Poll shows public support for tax bill rising as GOP touts positive effects
Republicans say evidence is mounting that tax cuts passed in December are already benefiting the economy and proving their Democratic critics wrong about the legislation’s impact.
The Tax Cuts and Jobs Act slashed corporate taxes from 35 to 20 percent and doubled the standard deduction for individuals and couples while eliminating most other deductions. Democrats say the wealthy and big businesses will see the vast majority of the savings, but Republicans predict it will boost the economy overall.
“The tax reform is helping jobs, its helping increase wages, it’s going to help with benefits, and its going to make our state and country more competitive,” said Rep. John Moolenaar, R-Mich.
On Wednesday, Apple announced it plans to invest $350 billion in the U.S. economy over the next five years, create 20,000 new jobs, and pay $38 billion in taxes to repatriate overseas funds, in part because of the tax cuts.
The Apple news followed dozens of other companies saying they will pay bonuses or raise wages due to the changes in the tax code. Skeptics have questioned how much those decisions really were driven by the tax cuts, but it is undoubtedly money the workers did not have before the bill passed.
“I think the biggest challenge is trying to overcome so much of the fiction that you’re hearing about it in the news,” said Rep. Claudia Tenney, R-N.Y.
New tax withholding tables are expected to take effect in February, and Republicans hope that will make the case for the bill for them.
“The explanation’s going to come in your paycheck,” she said. “Ninety-five percent in the district will get a tax cut.”

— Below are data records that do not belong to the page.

Here is a tiny trained network, its code and every weight. The questions are about switching its units off for an input and a class, where a switched-off unit gives its printed mean instead of its output.

import numpy as np


def w(rows, s, z=0):
    codes = np.array(rows[::2]) - 128.0
    scale = np.full(codes.shape[1], s)
    scale[-1] = z or s
    return codes * scale


def norm(h):
    return h / np.sqrt((h * h).mean(-1, keepdims=True) + 1e-5)


def f(y):
    return np.maximum(y, 0)


def log_softmax(a):
    a = a - a.max(-1, keepdims=True)
    return a - np.log(np.exp(a).sum(-1, keepdims=True))


def net(x, mask):
    res = np.array(x, float).reshape(1, 5) / 4 @ E
    u = 0
    for l in range(2):
        y = f(norm(res) @ A[l][:, :-1].T + A[l][:, -1])
        res = res + np.where(mask[u : u + 5], y, B[l][:, -1]) @ B[l][:, :-1]
        u += 5
    return log_softmax(norm(res)[-1] @ U[:, :-1].T + U[:, -1])


A, B = {}, {}
E = w([
[53,162,155,10],'x0',
[225,15,138,40],'x1',
[134,175,39,65],'x2',
[2,46,168,130],'x3',
[223,115,199,148],'x4',
],0.0073)
A[0] = w([
[137,115,209,93,37],'0.n1',
[117,147,92,74,8],'0.n2',
[99,65,161,180,44],'0.n3',
[169,134,236,127,2],'0.n4',
[104,254,138,121,8],'0.n5',
],0.0093,0.005)
B[0] = w([
[137,117,251,105,194],'0.n1',
[148,124,148,154,162],'0.n2',
[139,205,136,122,216],'0.n3',
[184,141,165,138,201],'0.n4',
[135,222,138,119,251],'0.n5',
],0.013,0.0021)
A[1] = w([
[170,150,114,136,148],'1.n1',
[187,97,117,233,2],'1.n2',
[2,123,84,197,14],'1.n3',
[108,149,119,193,96],'1.n4',
[61,63,173,30,4],'1.n5',
],0.015,0.0089)
B[1] = w([
[99,119,56,147,253],'1.n1',
[140,46,79,227,203],'1.n2',
[8,124,194,215,219],'1.n3',
[99,106,159,82,202],'1.n4',
[107,87,140,40,238],'1.n5',
],0.013,0.0042)
U = w([
[120,130,65,167,131],'0',
[163,106,228,129,157],'1',
[175,115,54,79,4],'2',
[2,139,166,186,81],'3',
[156,73,126,225,139],'4',
[92,233,109,129,211],'5',
[75,84,155,36,133],'6',
],0.032,0.004)

Each question gives the input, the list of numbers given to net, and the class t.
The units are the neurons (one row each of A and B). Each row of codes is followed by its name. A weight is (code - 128) times the scale printed after its matrix; where a second scale follows, it is the last column's (A, B and U).
mask holds one flag per neuron, layer by layer. A switched-off neuron (its flag False) gives its mean, the last column of its row in B, instead of its output. The means were averaged over made-up inputs and are rounded, as every weight is.
A unit's drop is (log p(t) with every unit on - log p(t) with that unit switched off) / (log p(t) with every unit on - log p(t) with every unit switched off).
The circuit of an input: a set's keep is (log p(t) with only the set's units on - log p(t) with every unit switched off) / (log p(t) with every unit on - log p(t) with every unit switched off). Starting from all 10 units, units are removed one at a time, each time the one whose removal leaves the highest keep (on an exact tie, the one counted first), for as long as the keep stays at least 0.8.
units of the circuit, in order: the units of the circuit, biggest drop first
most important unit: the unit with the biggest drop
top k neurons: the k neurons with the biggest drops, biggest first
k most important neurons of layer l: the k neurons of layer l with the biggest drops, biggest first
drop of u: that unit's drop, to one decimal
input [-6,7,6,6,-2], class 2: top 3 neurons => [1.n3, 0.n1, 1.n4]
input [5,4,0,-7,4], class 2: most important unit => 1.n1
input [-6,-5,8,-2,-6], class 3: top 3 neurons => [1.n3, 0.n3, 0.n4]
input [6,2,0,-7,3], class 2: 2 most important neurons of layer 1 => [1.n3, 1.n1]
input [5,-1,-3,-3,-7], class 5: units of the circuit, in order => [0.n5, 1.n3]
input [6,-1,-4,1,-4], class 6: top 2 neurons => [1.n5, 1.n2]
input [3,-3,-7,-8,5], class 5: 4 most important neurons of layer 1 => [1.n1, 1.n2, 1.n5, 1.n4]
input [2,1,2,-3,0], class 2: top 2 neurons => [1.n3, 0.n3]
input [-3,-4,-1,-2,2], class 4: top 2 neurons => [1.n2, 1.n3]
input [6,-7,-8,-5,-6], class 5: top 2 neurons => [0.n5, 1.n2]
input [3,5,5,-1,3], class 2: 2 most important neurons of layer 1 => [1.n3, 1.n4]
input [7,-4,-4,-3,4], class 5: drop of 0.n5 => 0.6
input [5,-5,6,3,5], class 5: drop of 0.n5 => 0.3
input [-2,-4,-3,1,6], class 4: drop of 1.n5 => 0.0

There are fresh signs the public is starting to see things Republicans’ way.
A New York Times/SurveyMonkey poll found that support for the tax law has jumped from 37 percent to 46 percent since it was passed, and disapproval has slipped from 58 percent to 49 percent.
The poll also showed a significant increase in the percentage of Americans who believe they will receive a tax cut, from 33 percent to 41 percent. Experts say most taxpayers will see at least a temporary cut, but many of the bill’s provisions that affect individual taxes are currently set to expire in eight years.
Other recent polls have indicated rising confidence in the strength of the economy, but opinions are mixed on how much credit the current president deserves for that.
Trump’s own approval rating has crept upward since the beginning of the year, as well. According to FiveThirtyEight, his average rating is above 40 percent for the first time since May.
According to Tenney, constituents have been calling her office upon learning they will see bigger paychecks this year.
“This year is going to tell a different story than we’ve seen in the past,” she said.
Those who will face tax increases, she said, are wealthy landowners who are now only allowed to deduct $10,000 of their state and local taxes.
“Just the opposite of what Sen. Schumer and my opponent are saying,” Tenney added.
However, Rep. Paul Tonko, D-N.Y., said making New Yorkers and others in high-tax states pay federal taxes on the money they pay to state and local governments amounts to double taxation.
“That is grossly unfair to the people of states like New York and California and Illinois, Connecticut, New Jersey, Massachusetts and the list goes on,” he said.
Tonko also faulted Republicans for piling on additional federal debt to pay for the cuts. Non-partisan estimates put the total cost of the package after accounting for reasonable economic growth around $1 trillion over ten years.
Rep. Bruce Westerman, R-Ark., disputed those figures, arguing the strong economic growth seen in the last three quarters of 2017 is now likely to continue, creating more tax revenue than those analysts calculated.
“If we can see the growth that the bean-counters here in DC don’t account for, we’re going to see more revenue coming into the government that will by far exceed any kind of tax break we’re going to the American people,” he said.